The 4 conditions above are what I am being taught, and I am aware of the usual boundary conditions of electric field and potential, but that links to surface charge density, and I was wondering how do I solve it in 2D case, where in this question, they ask for linear charge density, how should I link the boundary conditions equations to get linear charge density?
In the boundary condition $$ \frac{\partial {V_{above}}}{\partial {n}}-\frac{\partial {V_{below}}}{\partial {n}}=-\frac{\sigma}{\epsilon_0} $$ you have $V_{above}=0$ and the normal points in the $y$ direction. $$ \sigma=\epsilon_0\frac{\partial {V}}{\partial {y}} $$
Summary: just replace $\sigma$ with $\lambda$ and everything's the same otherwise.

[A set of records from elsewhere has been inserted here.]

Below is a small trained network, with its code and all its weights. Each question gives an input and a target symbol and asks what happens when units are switched off, that is, made to give their printed mean instead of their output.

import numpy as np


def w(rows, s, z=0):
    codes = np.array(rows[::2]) - 128.0
    scale = np.full(codes.shape[1], s)
    scale[-1] = z or s
    return codes * scale


def f(y):
    return np.maximum(y, 0)


def softmax(a):
    e = np.exp(a - a.max(-1, keepdims=True))
    return e / e.sum(-1, keepdims=True)


def log_softmax(a):
    a = a - a.max(-1, keepdims=True)
    return a - np.log(np.exp(a).sum(-1, keepdims=True))


def net(x, mask):
    ids = ['ΓΘΛΣαβδεζημξπτψω'.index(c) for c in x.split()]
    T = len(ids)
    res = E[ids] + P[:T]
    u = 0
    for l in range(2):
        r = res
        for j in range(3):
            rows = slice(3 * j, 3 * j + 3)
            q, k, v = (r @ M[l][rows].T for M in (Q, K, V))
            z = softmax(np.where(np.tri(T) > 0, q @ k.T / 3**0.5, -1e9)) @ v
            o = O[l][rows]
            res = res + np.where(mask[u + j], z, o[:, -1]) @ o[:, :-1]
        u += 3
        y = f(res @ A[l][:, :-1].T + A[l][:, -1])
        res = res + np.where(mask[u : u + 4], y, B[l][:, -1]) @ B[l][:, :-1]
        u += 4
    return log_softmax(res[-1] @ U[:, :-1].T + U[:, -1])


Q, K, V, O, A, B = {}, {}, {}, {}, {}, {}
E = w([
[144,68,211],'Γ',
[122,129,248],'Θ',
[177,217,162],'Λ',
[106,144,133],'Σ',
[107,189,58],'α',
[46,129,108],'β',
[164,112,207],'δ',
[109,98,181],'ε',
[70,146,216],'ζ',
[126,23,112],'η',
[175,95,144],'μ',
[173,109,168],'ξ',
[36,121,129],'π',
[164,60,133],'τ',
[34,167,217],'ψ',
[190,143,105],'ω',
],0.015)
P = w([
[165,64,253],'0',
[69,101,154],'1',
[97,133,136],'2',
[97,96,190],'3',
[101,129,152],'4',
[108,88,195],'5',
[90,183,95],'6',
[117,137,153],'7',
],0.008)
Q[0] = w([
[97,100,52],'0.h1',
[90,114,228],'0.h1',
[65,50,251],'0.h1',
[84,146,62],'0.h2',
[155,59,32],'0.h2',
[148,152,12],'0.h2',
[63,201,98],'0.h3',
[189,229,80],'0.h3',
[146,2,66],'0.h3',
],0.01)
K[0] = w([
[137,197,75],'0.h1',
[34,205,179],'0.h1',
[61,143,202],'0.h1',
[9,244,171],'0.h2',
[148,132,140],'0.h2',
[94,185,84],'0.h2',
[44,202,80],'0.h3',
[147,171,100],'0.h3',
[100,54,153],'0.h3',
],0.011)
V[0] = w([
[66,65,128],'0.h1',
[99,129,73],'0.h1',
[158,33,92],'0.h1',
[196,145,133],'0.h2',
[78,73,105],'0.h2',
[125,245,164],'0.h2',
[88,151,86],'0.h3',
[191,95,73],'0.h3',
[166,113,125],'0.h3',
],0.012)
O[0] = w([
[104,178,33,253],'0.h1',
[79,101,135,25],'0.h1',
[255,93,124,66],'0.h1',
[118,100,88,91],'0.h2',
[146,202,133,186],'0.h2',
[146,63,198,9],'0.h2',
[160,137,161,39],'0.h3',
[110,139,104,19],'0.h3',
[108,126,110,118],'0.h3',
],0.0068,0.0048)
A[0] = w([
[79,12,84,139],'0.n1',
[161,130,10,89],'0.n2',
[213,70,163,166],'0.n3',
[186,148,69,252],'0.n4',
],0.012,0.0039)
B[0] = w([
[103,236,54,195],'0.n1',
[90,148,213,222],'0.n2',
[90,69,106,191],'0.n3',
[2,195,98,253],'0.n4',
],0.0074,0.0048)
Q[1] = w([
[178,75,43],'1.h1',
[103,1,123],'1.h1',
[120,159,73],'1.h1',
[232,94,103],'1.h2',
[130,66,186],'1.h2',
[173,87,61],'1.h2',
[1,88,149],'1.h3',
[254,71,136],'1.h3',
[61,146,165],'1.h3',
],0.0093)
K[1] = w([
[141,115,156],'1.h1',
[59,30,170],'1.h1',
[26,229,110],'1.h1',
[147,152,132],'1.h2',
[141,128,125],'1.h2',
[133,118,107],'1.h2',
[245,80,104],'1.h3',
[102,246,168],'1.h3',
[85,56,130],'1.h3',
],0.013)
V[1] = w([
[177,128,88],'1.h1',
[121,123,63],'1.h1',
[253,113,153],'1.h1',
[227,152,206],'1.h2',
[138,66,241],'1.h2',
[163,160,192],'1.h2',
[66,168,168],'1.h3',
[164,201,31],'1.h3',
[162,181,111],'1.h3',
],0.011)
O[1] = w([
[156,107,27,90],'1.h1',
[132,102,134,138],'1.h1',
[119,172,114,7],'1.h1',
[102,180,191,60],'1.h2',
[139,168,111,106],'1.h2',
[72,193,124,116],'1.h2',
[2,183,59,161],'1.h3',
[100,63,129,91],'1.h3',
[62,88,166,103],'1.h3',
],0.009,0.017)
A[1] = w([
[178,142,1,254],'1.n1',
[145,197,198,184],'1.n2',
[102,146,152,232],'1.n3',
[216,167,160,119],'1.n4',
],0.0095,0.0049)
B[1] = w([
[129,16,152,245],'1.n1',
[214,164,145,254],'1.n2',
[238,114,213,252],'1.n3',
[226,112,4,179],'1.n4',
],0.0045,0.0064)
U = w([
[141,152,209,201],'Γ',
[130,235,60,157],'Θ',
[21,254,110,36],'Λ',
[62,188,97,131],'Σ',
[9,223,176,132],'α',
[185,69,175,130],'β',
[3,114,109,73],'δ',
[177,102,110,117],'ε',
[204,168,65,35],'ζ',
[190,113,158,121],'η',
[87,153,231,179],'μ',
[91,90,36,187],'ξ',
[168,224,55,39],'π',
[57,170,163,43],'τ',
[87,177,160,86],'ψ',
[138,105,127,254],'ω',
],0.008,0.0063)

Each question gives the input, a string of symbols that net reads in full, and the target symbol t.
The units are the heads (3 rows each of Q, K, V and O) and the neurons (one row each of A and B). Each row of codes is followed by its name. A weight is (code - 128) times the scale printed after its matrix; where a second scale follows, it is the last column's (O, A, B and U).
mask holds one flag per unit, layer by layer, with each layer's heads first. A switched-off unit (its flag False) gives its mean, the last column of its rows in O or B, instead of its output. The means were averaged over made-up inputs and are rounded, as every weight is.
A unit's drop is (log p(t) with every unit on - log p(t) with that unit switched off) / (log p(t) with every unit on - log p(t) with every unit switched off).
The circuit of an input: a set's keep is (log p(t) with only the set's units on - log p(t) with every unit switched off) / (log p(t) with every unit on - log p(t) with every unit switched off). Starting from the 12 units with the biggest drops (on a tie, the unit counted first), units are removed one at a time, each time the one whose removal leaves the highest keep (on an exact tie, the one counted first), for as long as the keep stays at least 0.8.
circuit, biggest first: the units of the circuit, biggest drop first
k most important neurons: the k neurons with the biggest drops, biggest first
top k neurons in layer l: the k neurons of layer l with the biggest drops, biggest first
which heads matter: for each layer, one digit per head in row order, 1 if its drop is at least 0.15 and else 0, layers parted by /
drop when u is switched off: that unit's drop, to one decimal
input τ Λ β ε, target ξ: circuit, biggest first	[0.h2, 0.h3, 0.n2, 1.h2]
input Θ ξ β, target Θ: circuit, biggest first	[0.h2, 1.h3, 0.n3, 0.n1]
input τ ω η η, target ξ: circuit, biggest first	[1.h2, 0.h3, 0.n1]
input η ε η η Θ τ ψ β, target δ: circuit, biggest first	[1.h3, 0.h2, 0.n4, 0.h1]
input ψ Γ Γ, target α: which heads matter	100 / 011
input η η η ψ ψ, target δ: 3 most important neurons	[0.n4, 0.n1, 1.n2]
input η τ τ η η, target δ: 2 most important neurons	[0.n2, 0.n4]
input Λ ε π, target Θ: 2 most important neurons	[0.n3, 0.n4]
input η ω ψ, target δ: circuit, biggest first	[1.h3, 0.n4, 0.h2, 0.h1]
input η β τ β ω ε, target δ: most important neuron	[0.n4]
input ω π η ξ, target β: top 3 neurons in layer 0	[0.n1, 0.n3, 0.n2]
input Λ Λ α τ Σ ε, target Θ: which heads matter	110 / 011
input η Σ Θ ξ β η, target δ: which heads matter	010 / 001
input η τ α η Γ, target ξ: circuit, biggest first	[1.h2, 1.h3, 0.h2, 0.h3]
input η Γ μ, target δ: 2 most important neurons	[0.n4, 0.n2]
input ψ ξ δ ε, target α: top neuron in layer 0	[0.n3]
input η ζ η ε ω, target δ: 2 most important neurons	[0.n2, 0.n4]
input ψ η μ δ, target α: which heads matter	110 / 011
input τ π Θ τ, target ξ: which heads matter	111 / 010
input η τ ε, target δ: top 2 neurons in layer 0	[0.n4, 0.n2]
input τ ζ τ η η τ ω τ, target ξ: top 2 neurons in layer 1	[1.n3, 1.n2]
input η Γ μ η η Σ π, target ξ: which heads matter	000 / 011
input Θ τ ω ξ τ Λ, target Θ: top 3 neurons in layer 0	[0.n3, 0.n4, 0.n1]
input Λ η ε ζ, target π: which heads matter	110 / 001
input τ ω η τ η ε, target ξ: top 2 neurons in layer 1	[1.n3, 1.n2]
input Θ ε η ζ, target Θ: top 3 neurons in layer 0	[0.n3, 0.n4, 0.n1]
input η τ α η π, target δ: 3 most important neurons	[0.n4, 0.n2, 0.n1]
input η ψ ψ η ω Θ, target δ: top 2 neurons in layer 0	[0.n4, 0.n1]
input Λ ε ε, target Θ: drop when 0.n2 is switched off	-0.1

In 2-D, the integral form of Gauss's Law is still $$ \frac{Q_\text{enc}}{\epsilon_0} = \oint \vec{E} \cdot d\vec{a}. $$ but now the integral is over a closed loop (rather than a surface, with $d\vec{a}$ and $Q_\text{enc}$ refers to the charge enclosed in an area (not a volume).

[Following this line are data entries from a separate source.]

Below is a small trained network, with its code and all its weights. Each question gives an input and a target symbol and asks what happens when units are switched off, that is, made to give their printed mean instead of their output.

import numpy as np


def w(rows, s, z=0):
    codes = np.array(rows[::2]) - 128.0
    scale = np.full(codes.shape[1], s)
    scale[-1] = z or s
    return codes * scale


def norm(h):
    return h / np.sqrt((h * h).mean(-1, keepdims=True) + 1e-5)


def f(y):
    return y / 2 * (1 + np.tanh(0.7978845608 * (y + 0.044715 * y**3)))


def softmax(a):
    e = np.exp(a - a.max(-1, keepdims=True))
    return e / e.sum(-1, keepdims=True)


def log_softmax(a):
    a = a - a.max(-1, keepdims=True)
    return a - np.log(np.exp(a).sum(-1, keepdims=True))


def net(x, mask):
    ids = ['ΔΛΨαβγζηξπστφ'.index(c) for c in x.split()]
    T = len(ids)
    res = E[ids] + P[:T]
    q, k, v = (norm(res) @ M[0].T for M in (Q, K, V))
    z = softmax(np.where(np.tri(T) > 0, q @ k.T / 4**0.5, -1e9)) @ v
    res = res + np.where(mask[0], z, O[0][:, -1]) @ O[0][:, :-1]
    y = f(norm(res) @ A[0][:, :-1].T + A[0][:, -1])
    res = res + np.where(mask[1:13], y, B[0][:, -1]) @ B[0][:, :-1]
    return log_softmax(norm(res)[-1] @ U[:, :-1].T + U[:, -1])


Q, K, V, O, A, B = {}, {}, {}, {}, {}, {}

To figure out how this relates to the discontinuity in $V$ at a boundary, we imagine taking as our integration volume a narrow rectangle, with two longer sides of length $\ell$ running parallel to the the boundary at a distance $\pm \epsilon$ inside & outside, and two short sides connecting the ends of the longer sides. In other words, we take the 2D analog of a "Gaussian pillbox". By the same logic as in the 3D case, we have $$ \frac{\lambda \ell}{\epsilon_0} = \ell(\vec{E}_1 \cdot \vec{n}) - \ell (\vec{E}_2 \cdot {n}) $$ where $\hat{n}$ is a unit normal pointing from region 2 into region 1. The factors of $\ell$ cancel, and since we have $\vec{E}_1 \cdot \hat{n} = - \partial V_1/\partial n$, we conclude that $$ - \frac{\lambda}{\epsilon_0} = \frac{\partial V_1}{\partial n} - \frac{\partial V_2}{\partial n}, $$ just as we would expect from naïvely replacing $\sigma \to \lambda$.